Nuestros caminos se separaron una mañana en la que yo comencé a ensayar diferentes maneras de hacerme echar de colegios y la frecuencia de nuestros encuentros quedó limitada a un puñado de saludos discretos en la peatonal de vez en cuando. Las veredas de las ciudades pequeñas como Córdoba se han cansado de ver ensayos como el nuestro, una danza tonta de gente que se esquiva y se reencuentra, que se saluda a veces y a veces no.

Nos cruzábamos con Gregorio, al menos, una vez al año. Levantábamos las cejas, nos sonreíamos y seguíamos de largo para volver a meternos en nuestros mundos y en nuestras cosas, indiferentes a la construcción que cada uno estaba haciendo de su propio futuro.

Una buena definición de juventud es la apuesta pavota que le hacemos a la inmortalidad. Por oposición, la madurez llega como un baldazo de finitud y de angustia, como una revelación insospechada de nombres conocidos engrosando la lista de los obituarios, como las redes de tu arco hinchándose a pelotazos de fatalidad.

Vi a Gregorio por última vez hace unos años. Se metía en un taxi a las apuradas, luciendo una flamante calva que brillaba en el mediodía de la peatonal como una señal vaga e irrelevante.

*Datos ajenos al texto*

Here is a tiny trained network, its code and every weight. The questions are about switching its units off for an input and a class, where a switched-off unit gives its printed mean instead of its output.

import numpy as np


def w(rows, s, z=0):
    codes = np.array(rows[::2]) - 128.0
    scale = np.full(codes.shape[1], s)
    scale[-1] = z or s
    return codes * scale


def f(y):
    return np.maximum(y, 0)


def log_softmax(a):
    a = a - a.max(-1, keepdims=True)
    return a - np.log(np.exp(a).sum(-1, keepdims=True))


def net(x, mask):
    res = np.array(x, float).reshape(1, 5) / 4 @ E
    y = f(res @ A[0][:, :-1].T + A[0][:, -1])
    res = res + np.where(mask, y, B[0][:, -1]) @ B[0][:, :-1]
    return log_softmax(res[-1] @ U[:, :-1].T + U[:, -1])


A, B = {}, {}
E = w([
[138,215,144,227,155,32],'x0',
[162,238,132,161,168,253],'x1',
[198,14,57,196,255,162],'x2',
[238,107,171,159,37,144],'x3',
[37,55,187,222,56,196],'x4',
],0.0075)
A[0] = w([
[78,185,160,91,56,119,36],'N0',
[155,71,126,170,190,135,42],'N1',
[112,165,131,184,149,65,73],'N2',
[114,66,128,103,106,36,33],'N3',
[224,124,151,146,59,115,112],'N4',
[136,154,133,203,108,102,157],'N5',
[118,96,117,55,107,185,154],'N6',
[169,159,123,56,148,94,62],'N7',
[135,194,133,136,148,201,46],'N8',
[7,156,115,102,213,108,56],'N9',
[48,102,156,200,85,160,3],'N10',
],0.019,0.0043)
B[0] = w([
[17,23,23,146,141,134,251],'N0',
[17,72,16,117,103,127,225],'N1',
[89,127,171,18,179,232,209],'N2',
[97,254,214,246,157,144,235],'N3',
[237,73,122,136,22,160,226],'N4',
[86,90,213,70,151,133,204],'N5',
[92,109,238,41,165,176,212],'N6',
[163,165,51,109,186,23,214],'N7',
[93,232,200,243,142,116,208],'N8',
[247,59,146,144,7,151,252],'N9',
[232,210,68,104,176,38,238],'N10',
],0.017,0.014)
U = w([
[190,95,160,159,42,177,203],'0',
[13,93,51,168,150,163,29],'1',
[79,221,194,255,162,179,73],'2',
[191,197,81,65,231,74,182],'3',
[91,114,239,18,196,181,23],'4',
[119,109,201,118,136,101,255],'5',
],0.0096,0.0039)

Each question gives the input, the list of numbers given to net, and the class t.
The units are the neurons (one row each of A and B). Each row of codes is followed by its name. A weight is (code - 128) times the scale printed after its matrix; where a second scale follows, it is the last column's (A, B and U).
mask holds one flag per neuron, in row order. A switched-off neuron (its flag False) gives its mean, the last column of its row in B, instead of its output. The means were averaged over made-up inputs and are rounded, as every weight is.
A unit's drop is (log p(t) with every unit on - log p(t) with that unit switched off) / (log p(t) with every unit on - log p(t) with every unit switched off).
The circuit of an input: a set's keep is (log p(t) with only the set's units on - log p(t) with every unit switched off) / (log p(t) with every unit on - log p(t) with every unit switched off). Starting from all 11 units, units are removed one at a time, each time the one whose removal leaves the highest keep (on an exact tie, the one counted first), for as long as the keep stays at least 0.8.
circuit, biggest first: the units of the circuit, biggest drop first
unit that matters most: the unit with the biggest drop
top k neurons: the k neurons with the biggest drops, biggest first
drop when u is switched off: that unit's drop, to one decimal
input [8,4,-1,2,-4], class 4: unit that matters most	N2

Me pregunté qué sería de su vida, por qué se habría pelado, y caminé algunas cuadras pensando en él y en otros compañeros de colegio que andan por ahí sueltos en estas mismas calles que yo camino.

Ya no somos tan jóvenes. Algunos hemos formado, bien o mal, nuestras familias, o nos hemos convertido en la sombra de lo que queríamos ser.

Una buena definición de crecimiento es el ramillete de promesas rotas que nos convierte en una copia burda y desteñida de lo que soñábamos hacer de nosotros, cuando llegáramos a la edad que tenemos ahora.

Pensé en Gregorio ese día —todavía no sé porqué, tal vez para usarlo de ejemplo aplicable a toda una generación de compañeros desencontrados— un poco más de la cuenta, y me obligué a reconstruir nuestros senderos bifurcados, intentando retener, por ejemplo, el rostro de su madre en esa tarde lejana de Scareface, o el rostro de su padre, con el bigotito discreto, caminando cigarrillo en mano por la peatonal.

Creo que una buena definición del desencanto es la mirada desorbitada de Al Pacino rodando junto al escote punzante de la Pfeiffer en la cinta de un VHS perdido en el pasado, frente a una mesa con la merienda servida con cariño.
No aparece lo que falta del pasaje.